Durbin says he’s trying to get aid for river towns
U.S. Sen. Dick Durbin said Sunday he is working with Sen. Barack Obama and the Illinois congressional delegation to bring federal disaster aid to Illinois before cities and towns along the Illinois and Mississippi rivers are flooded.
“We’re trying to get ahead of the problem as much as possible,” Durbin said. “We’ve had complete cooperation from the governor and state agencies.”
Durbin, D-Ill., met with local media Sunday outside his Springfield home to discuss the flooding threatening several Illinois counties and an upcoming hearing to strengthen a watchdog agency that regulates oil and commodity futures markets.
On the heels of visits to Quincy, Grafton and Lerna this past weekend, Durbin said Gov.
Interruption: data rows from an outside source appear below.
Each row is a point on a tangle of strands that fork and nearly touch. The rows are in no order.
(in the rows, 128 means zero)
Two points are linked if the straight distance between their rows is under 112. Some points are linked to none.
z212: 139  144  97  109  113  153  119  133  150  107  71  153  163  151  132  115  123  126  152  163  134  112  143  136  106  169  107  108  128  95  138
z295: 161  121  158  139  155  48  88  81  104  122  134  129  155  143  140  118  128  185  86  111  145  136  115  105  128  135  98  111  117  151  89
z5: 137  118  124  103  124  105  104  117  97  112  120  166  152  124  132  149  152  157  143  144  131  116  93  141  126  144  89  98  103  153  115
z68: 119  148  140  120  130  103  95  101  148  122  184  143  122  134  174  127  102  118  130  109  99  92  160  113  158  132  150  158  126  153  149
z223: 101  90  136  102  135  82  172  159  153  122  206  163  129  135  88  135  142  154  108  85  126  115  146  149  110  181  118  114  120  133  142
z393: 134  199  147  137  146  142  94  119  103  142  144  65  127  155  174  114  86  130  133  97  107  83  111  141  161  107  180  175  150  143  135
z947: 138  148  137  125  138  94  74  75  75  118  122  122  147  136  167  115  106  139  140  142  146  117  115  80  126  132  106  137  130  137  94
z542: 92  122  169  129  112  138  133  122  126  123  169  143  107  125  107  147  156  109  141  145  119  88  133  134  114  142  108  135  135  148  112
z865: 140  85  95  94  103  133  146  80  90  110  101  119  133  109  129  114  158  136  142  146  119  159  123  133  105  108  83  122  123  114  126
z792: 131  95  131  99  112  137  181  197  161  158  85  136  135  140  107  115  122  107  142  168  128  105  109  165  103  147  141  115  137  109  143
z248: 126  149  133  139  133  162  98  116  95  154  150  83  129  130  137  112  105  119  155  128  149  115  144  98  119  109  126  164  164  117  100
z94: 154  122  93  130  118  121  141  165  115  118  43  154  153  128  143  116  118  152  120  164  121  181  105  134  147  101  125  89  125  106  115
z452: 157  94  101  78  100  106  177  166  131  121  59  133  159  172  139  99  162  167  121  145  117  151  106  168  114  138  160  101  134  102  139
z480: 99  89  131  115  143  131  170  184  172  154  166  146  84  98  142  139  125  92  131  108  103  130  139  172  139  134  172  123  99  158  183
z609: 93  86  155  120  157  138  139  122  150  166  198  103  80  107  132  155  121  105  150  118  100  119  155  138  153  112  164  167  110  143  136
z341: 136  145  100  130  121  128  117  104  133  96  111  148  155  117  125  136  93  123  116  113  148  146  159  113  142  125  124  152  118  105  134
z894: 114  90  156  68  127  152  170  177  122  115  149  165  120  116  87  133  112  118  133  114  165  147  131  176  150  151  166  116  131  124  141
z986: 88  88  150  122  146  119  159  109  160  138  224  139  102  108  110  147  122  114  148  86  105  108  156  133  152  125  145  155  123  129  144
z20: 124  126  99  131  107  133  139  98  144  112  102  121  167  129  111  111  130  118  138  134  153  116  158  105  95  166  77  114  135  83  125
z960: 139  126  149  155  143  60  113  74  84  124  139  104  146  146  132  129  149  183  83  88  157  173  134  91  145  119  118  105  141  130  66
z696: 113  115  138  148  117  107  118  92  141  114  108  136  162  117  119  140  139  126  143  131  164  105  154  111  101  184  83  96  138  117  115
z876: 134  178  137  154  145  154  87  104  90  156  129  59  145  147  155  109  74  140  145  113  121  116  130  104  142  117  153  174  165  115  99
z619: 132  178  152  164  122  135  120  140  126  131  148  105  126  130  120  146  128  117  113  105  109  106  101  143  153  104  122  145  140  157  115
z445: 141  134  136  122  113  174  145  196  174  156  96  140  128  148  117  114  106  90  126  179  138  125  114  142  106  151  157  122  153  97  153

Rod Blagojevich already has declared some Illinois counties state disaster areas and requested direct federal assistance to help communities affected by rising water levels. Durbin also has asked the federal and state emergency management agencies to pre-position resources before floodwaters arrive.
“If we can get the federal assistance, it will help a lot of the municipalities, towns and counties that are cleaning up the mess along the Mississippi and Illinois rivers, as well as others,” Durbin said. “It will also be available to help some home owners if they’re in a tough position with damage, and businesses that may need loans or some financial assistance to get back in business.”
Durbin also plans to hold a hearing Tuesday in Washington with Sen. Tom Harkin, D-Iowa, calling for more resources and authority for the Commodity Futures Trading Commission, an agency that regulates markets that trade in oil futures.
During the past eight years, the number of trades in futures markets has increased by more than 600 percent, while the number of people working to the watchdog oversight agency has dwindled, Durbin said.
“People wonder why in the heck gasoline prices have become so high, and the oil companies point to the price of a barrel of crude oil,” the senator said. “A lot of people say, ‘why, why did it go up?’ Some people say it’s all because of speculation. Some of these traders can’t make enough money in the stock market, and they’re moving into speculation in the oil market.”
Such speculation drives up the price of crude oil, Durbin added.
“I know people are frustrated, and when I come back to Springfield gasoline prices are the number one issue that they talk about,” he said. “If we can bring the speculation down, I think we have a chance to bring a barrel of crude oil’s price down.”